Boost the image: It is also done to retain or gain the favor of influential investors. Higher priced stocks get a lot of attention from potential investors and can be an excellent source of marketing for the company.

To match competitors: Companies conduct a stock split whose stock price is more in line with that of their competitors. Otherwise, potential investors might deem them less valuable. In tough times, stock splits provide a psychological boost to the company and to interested investors.

Disadvantages of a reverse stock split:

Price inflation: Since the reverse stock split increases the price of the stock without adding value, it can be seen as an effort to artificially inflate prices.

Reduces the number of shareholders: When you consolidate shares, the number of shareholders is reduced.
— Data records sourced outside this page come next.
Each row of a before or after table is a point. The points were changed in one or more steps. Then noise was added and the rows were shuffled. The steps act on how far a point lies along the listed directions, d1 being the first. What was done? A step turns or swaps two directions, mirrors them in a line or flattens them onto one, adds a multiple of one to another, or multiplies one. Angles are multiples of 10 degrees, from the lower direction toward the higher: turns from -170 to 170, lines from 10 to 170 but not 90. Use the fewest steps. Two steps may share a direction if one is a turn and the other turns, adds or multiplies; they go together, in the order done. Otherwise the lowest direction goes first.

Directions:
(1): [-1.1  3.6  5.4]
(2): [-2.9 -5.1  2.9]
(3): [ 5.8 -1.9  2.4]
Before (10 x 3):
[[-2.0  0.2  2.2]
 [ 0.7 -1.6 -3.2]
 [ 1.7 -1.6 -1.7]
 [-2.6 -1.3 -3.9]
 [-1.1  5.1 -1.2]
 [-4.9 -0.5 -5.7]
 [-4.6 -2.2 -1.6]
 [-2.5  1.1 -2.0]
 [-1.3 -4.2 10.5]
 [-0.6  1.7 -6.1]]
After:
[[  2.4  -0.9  -0.5]
 [ -5.0  -3.4   2.9]
 [ -1.4   0.0   0.4]
 [ -3.1  -1.5   1.7]
 [  0.6   8.3  -3.1]
 [ -1.6   2.3  -0.3]
 [ -2.9   1.6   0.5]
 [  2.6   6.2  -3.2]
 [  1.9  -0.2  -0.5]
 [ -7.3 -13.3   7.4]]
Steps: flatten d1 and d3 onto the line at 120 degrees; multiply d2 by 2

Directions:
(1): [ 1.0  3.7  1.4 -4.4  6.6 -2.6]
(2): [ 0.9 -5.2 -4.3  1.0  2.1 -5.8]
(3): [-2.6 -3.0 -3.9 -5.9  0.7  4.5]
Before (14 x 6):
[[ 0.1 -0.6 -1.1  0.7 -1.2  1.5]
 [ 0.2 -2.3 -0.4  3.3 -1.0 -0.7]
 [ 0.8 -3.6 -2.4  4.1 -0.9 -2.1]
 [ 0.2 -3.9 -2.0  1.2 -3.9  2.0]
 [ 2.3 -0.7  0.5  0.4  1.9 -2.5]
 [-1.2 -3.7 -4.0 -2.8  0.7 -2.6]
 [ 1.1  1.0  0.1  1.1  1.7 -3.9]
 [-1.4 -3.4 -2.2 -1.5 -3.0  3.3]
 [-0.5 -1.4 -3.4 -1.1  2.3 -2.0]
 [ 0.8  1.4  2.0  2.0  1.6 -2.2]
 [ 0.0  0.4  0.7  1.9 -1.0  2.2]
 [-0.3 -1.3 -1.7  3.7 -1.3  0.0]
 [-0.7 -1.5 -3.0 -2.6  0.9 -1.1]
 [-0.2 -4.2 -4.2  1.8 -0.6 -2.4]]
After:
[[  2.2   4.6   5.7   3.1  -2.5   1.5]
 [  2.0   4.8   6.8   8.2  -3.1  -1.0]
 [  1.4   6.9   6.6   6.3  -4.0   0.0]
 [  0.8  -2.5  -3.6  -1.8   3.6  -2.6]
 [ -3.7   0.2  -2.4 -10.7   1.9   5.7]
 [  2.7  -0.1   0.6   1.4   6.6  -7.7]
 [ -1.6  -8.7  -9.6 -11.5   7.4  -2.0]
 [  0.3   0.9  -2.3  -5.4   8.1  -4.4]
 [  1.9  -1.9  -2.1   1.7   3.0  -4.6]
 [ -3.5   0.6  -2.7  -7.5  -0.1   6.0]
 [  1.8  -0.4  -1.9   1.1   7.1  -8.0]
 [ -2.9   2.9  -0.1  -4.6  -0.2   6.8]
 [  2.5  -6.5  -7.3  -7.1  10.4  -8.7]
 [  3.4   1.5  -0.3  -0.1   9.1  -8.6]]
Steps: multiply d1 by 3; turn d1 and d2 by -120 degrees; multiply d3 by 3

Directions:
(1): [ 2.7  4.2 -0.1 -1.0 -6.0 -3.6  2.5  5.8]
(2): [-2.5  1.8  1.6 -8.0 -0.2  5.4 -1.8  2.5]
(3): [ 1.9 -4.6 -5.5 -5.0 -1.6 -4.1 -3.6 -1.3]
Before:
[[ 1.0  0.2 -2.6 -6.2 -4.6 -2.6 -2.0  1.2]
 [ 1.7 -0.5 -0.7  4.3  1.5 -3.2 -0.1  0.8]
 [-5.7 -2.4  2.8 -6.6  5.9  7.8 -4.3 -3.6]
 [ 1.1 -2.1 -0.4  4.9  2.2 -1.6  0.8  0.7]
 [ 0.4 -4.8 -1.4  1.8  1.0 -3.6 -0.4 -3.2]
 [-1.2  1.8  2.0  3.5  2.2  3.2 -0.4  0.7]
 [ 0.2  3.8  4.8  4.6  1.5  3.4  1.9  2.1]
 [-3.3  3.5  4.7  6.9  4.4  4.8  2.9 -1.4]
 [ 0.5  4.1  2.1  0.5 -3.7 -0.6  2.9  4.2]
 [-1.0 -1.9  0.4 -5.5 -0.5  1.1 -3.8 -0.9]
 [-0.6  3.9  5.6  4.9 -0.4  0.1  4.3  3.7]]
After, 11 rows:
[[  0.2  -6.7  -2.1   4.3   2.9  -4.1  -1.0  -5.8]
 [ -0.1   7.7   4.5   6.6  -1.7   0.5   5.6   4.0]
 [  2.6  -1.1  -1.0   6.8   1.6  -5.0   0.3   0.2]
 [  1.6   7.1   5.6   5.1  -5.4  -3.4   6.6   8.2]
 [ -0.9  -2.1  -2.2  -7.1  -0.9   0.6  -3.8  -1.5]
 [  2.3  -2.2  -0.9   7.3   1.8  -3.5   1.5   0.5]
 [  2.3   7.2   4.6   3.9  -3.6   0.4   3.9   6.7]
 [ -7.2  -1.3   3.8 -10.9   5.6  10.5  -4.9  -2.0]
 [ -2.6  -2.6   0.9  -7.2   1.4   4.0  -5.4  -2.4]
 [  1.3   5.6   2.2  -0.2  -5.8  -1.9   3.8   6.1]
 [  0.1   3.9   2.2   3.2  -0.9   1.5   0.4   3.4]]
Steps: add -1 times d3 to d1; multiply d2 by 1.6

Directions:
(1): [-6.7  0.3 -2.4  6.1 -0.1  1.2 -1.2 -3.3 -5.2]
(2): [ 5.3 -1.6 -4.3  5.3  4.5  0.4 -1.8 -3.5  3.9]
(3): [ 4.4  4.8  3.3  2.7 -4.9  2.9 -5.7 -0.3 -1.5]
(4): [-4.9 -0.2  5.6 -0.8  2.4  1.0 -4.2 -3.3  6.1]
(5): [-0.2 -3.7  4.4  6.6 -1.1  2.4  3.7  5.3  2.1]
Before, 10 rows:
[[-4.7 -1.8 -4.8 -1.3  3.5  0.3  3.1 -2.5  0.5]
 [-2.7 -2.6 -5.8 -4.2  5.0 -1.1  1.1 -2.4 -1.8]
 [-3.1 -6.8 10.8 12.8 -2.4  1.9  3.0  6.5  7.4]
 [ 0.4 -0.5 -6.1  0.2  2.4 -0.7 -0.9 -1.8 -0.7]
 [ 3.6 -5.5 -2.4  2.4 12.6 -0.4 -4.9 -6.0 10.8]
 [-2.2 -1.5 -4.7  0.4  3.4 -0.7  2.2 -3.6 -4.5]
 [ 5.9  1.8  0.2 -3.9  3.4 -1.6 -1.4 -4.6  5.9]
 [-6.3 -1.2  0.2  0.0  2.9  1.3  0.6 -1.4  0.2]
 [ 0.8 -1.7 -3.7 -1.2 -1.0  0.7 -0.8  0.4 -0.6]
 [-1.3  4.3 -2.6  0.7  2.6 -0.6 -1.5 -5.6  0.7]]
After:
[[  3.6   1.4   2.3  -0.8   0.9   2.1  -3.0   0.0   3.4]
 [  4.6   1.0   1.1  -7.1   0.2  -0.6  -2.3   1.6   1.2]
 [  4.7   1.9   2.5  -4.7  -1.9   3.0  -0.6   1.3   3.8]
 [-10.4  -0.9  12.8 -11.7   2.3  -0.3  -3.3   1.2   5.5]
 [ -0.1   1.4   0.0  -4.5  -2.6  -0.2  -1.4   1.7  -1.3]
 [ -6.3  -0.6   1.7  -5.2   2.6  -2.7   2.4  -2.9   1.7]
 [ -1.2   5.1   2.4  -2.1  -1.4   0.1  -1.4  -2.3   0.7]
 [ -2.7  -4.2   7.8   9.3  -1.8   1.2   0.1   3.8   7.4]
 [  0.7  -1.2  -2.3  -1.9  -2.8   1.4  -0.3   1.5   0.1]
 [  5.1   2.5   3.2  -3.9  -2.2   0.8  -0.4   0.7  -2.2]]
Steps: swap d1 and d3; mirror d2 and d4 in the line at 80 degrees; multiply d5 by 0.7

Directions:
(1): [ 1.2 -1.7  1.7  8.9  6.4  0.0  0.4  6.2  1.3  0.6 -0.6  1.9]
(2): [ 4.4  0.4 -0.9  4.6 -4.2  6.9  1.1 -4.7  3.5 -0.8 -4.8  2.2]
(3): [-2.6 -2.2  6.9 -1.0 -4.3  2.6  0.4  4.3 -5.5 -4.0 -3.9  2.3]
(4): [ 2.5 -0.1  2.6  1.1  0.5 -5.6 -5.5 -4.9 -2.9  2.3 -1.0  7.6]
Before (10 x 12):
[[ 1.6  0.0 -7.3  5.2  5.8 -2.2 -0.8  1.4  4.3  1.9  3.2 -3.5]
 [ 1.1  1.8  3.2  3.1 -2.1  1.5 -3.5 -3.1 -0.3 -0.2 -5.0  6.4]
 [-2.5  0.5  3.0 -0.4  2.8  1.5  1.2  5.1 -1.0 -2.6 -0.1  2.1]
 [ 3.9  1.7 -7.3  5.2 13.3 -9.9 -3.3 -1.4  3.0  7.5  4.9  0.7]
 [-1.0 -2.7  7.3  1.7 -3.6  1.8 -0.2  2.4 -6.0 -3.8 -3.9  4.8]
 [ 1.5  2.1 -5.2 -0.7 -0.7 -4.2 -4.1 -5.6  0.1  2.0  1.0  2.5]
 [ 2.2 -0.6  5.9 -2.4 -8.3  4.0 -1.1 -6.7 -3.0 -3.8 -6.9  6.0]
 [-0.8 -4.8  3.9  4.2 -1.5  0.4 -0.3  7.6 -1.0 -3.6 -3.1  2.6]
 [-0.2  0.5  0.2 -0.7 -5.3  1.0 -3.5 -4.5 -0.7 -0.1 -4.0  6.2]
 [ 0.4 -0.1  2.8 -2.8  3.8 -2.9 -2.2 -2.3 -2.4 -1.6  0.2  0.4]]
After (10 x 12):
[[  1.0   3.2  -0.3  -1.0  -4.5   2.4  -2.5  -6.9   1.6   0.0  -3.7   3.3]
 [  1.1  -1.4   5.0   1.4  -6.4   4.7   0.1  -2.5  -3.7  -3.5  -5.1   4.7]
 [ -1.0   1.5  -3.3  -3.1  -6.3   3.8  -0.8  -4.9   2.1  -0.5  -2.6   1.4]
 [ -0.7  -0.1   2.8  -5.0   1.6  -1.1  -1.1  -2.2  -2.6  -2.9  -0.3  -1.1]
 [ -0.1   1.9  -4.2  -4.8   8.8 -14.8  -5.8  -3.5  -3.6   6.4   6.3   1.2]
 [ -1.0   0.5   4.0   0.7   1.5   1.4  -0.4   2.7  -1.7  -2.2  -1.6   5.1]
 [  2.7   1.1   0.3  -2.7  -8.6   8.9   2.7  -7.2   2.4  -3.9  -5.4  -0.2]
 [  0.9  -0.3  -4.6   3.3   6.6  -7.3  -3.8   1.1   0.5   2.8   3.8  -0.3]
 [  1.8  -4.2   3.7   4.1  -3.7  -0.4  -2.8   1.9  -1.0  -2.3  -4.6   6.4]
 [ -1.4   2.4  -6.5  -4.9  -2.1  -2.9  -1.4  -3.5   0.0   0.6   2.7  -2.2]]
Steps: turn d1 and d4 by 60 degrees; turn d2 and d3 by -30 degrees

They will receive a cash payment because they will not hold enough old shares to be eligible for the new share. They would also cease to have a stake in the business.

Reduces liquidity: When the number of shares available decreases, liquidity decreases since it becomes difficult for investors to buy or sell the shares.

Key terms investors need to know

When it comes to stock splits, investors should be aware of these terms:

Announcement date: The company announces the date of the split, including relevant details investors should know. It includes the share ratio and when it will happen.

Registration Date : This date is not relevant for investors, but it is important for accounting purposes. The record date refers to the date until which investors must hold the shares to be eligible for the new shares that will be created as a result of the stock split. If you buy or sell shares between the record date and the effective date, the new shares are transferred to the buyer.

Effective date: On that date, the new shares are reflected in investors’ brokerage accounts and you can trade based on the new allocation.

How Does a Stock Split Affect Investors?

If you’re a shareholder in a company that’s gone through a stock split, it’s natural for you to be concerned. Fortunately, this has no impact on you as an investor. After the stock split, your ownership percentage remains the same. Even though you will end up owning more shares, the value of each share will have decreased.

In fact, after a stock split, investors might actually see a surge in its trading as it has become more affordable.

Indian companies that have done a stock split

Globally, Amazon, Tesla, and Google have split inventory to make it more affordable. In fact, Apple has split its stock five times since the time they went public. Let’s look at a few Indian companies that have done a stock split this year.

Hindustan Foods: Their stock has gone from a face value of Rs 10 to Rs 2. It has seen a 37% increase in the last two days after the split.

High Energy Batteries Ltd: Over the past five years, the price of this stock has increased by 536%. The India-based battery manufacturing company divides its stock into five.

Savita Oil Technologies: The Mumbai-based company that deals in automotive and industrial lubricants has announced that it will split its shares into five on August 30, 2022.

A stock split or even a stock consolidation will not impact existing investors. When buying shares of a company, don’t because it recently announced a stock split.

Remember that stock splits do not change company fundamentals. The value of a company in the stock market is always measured by its market capitalization.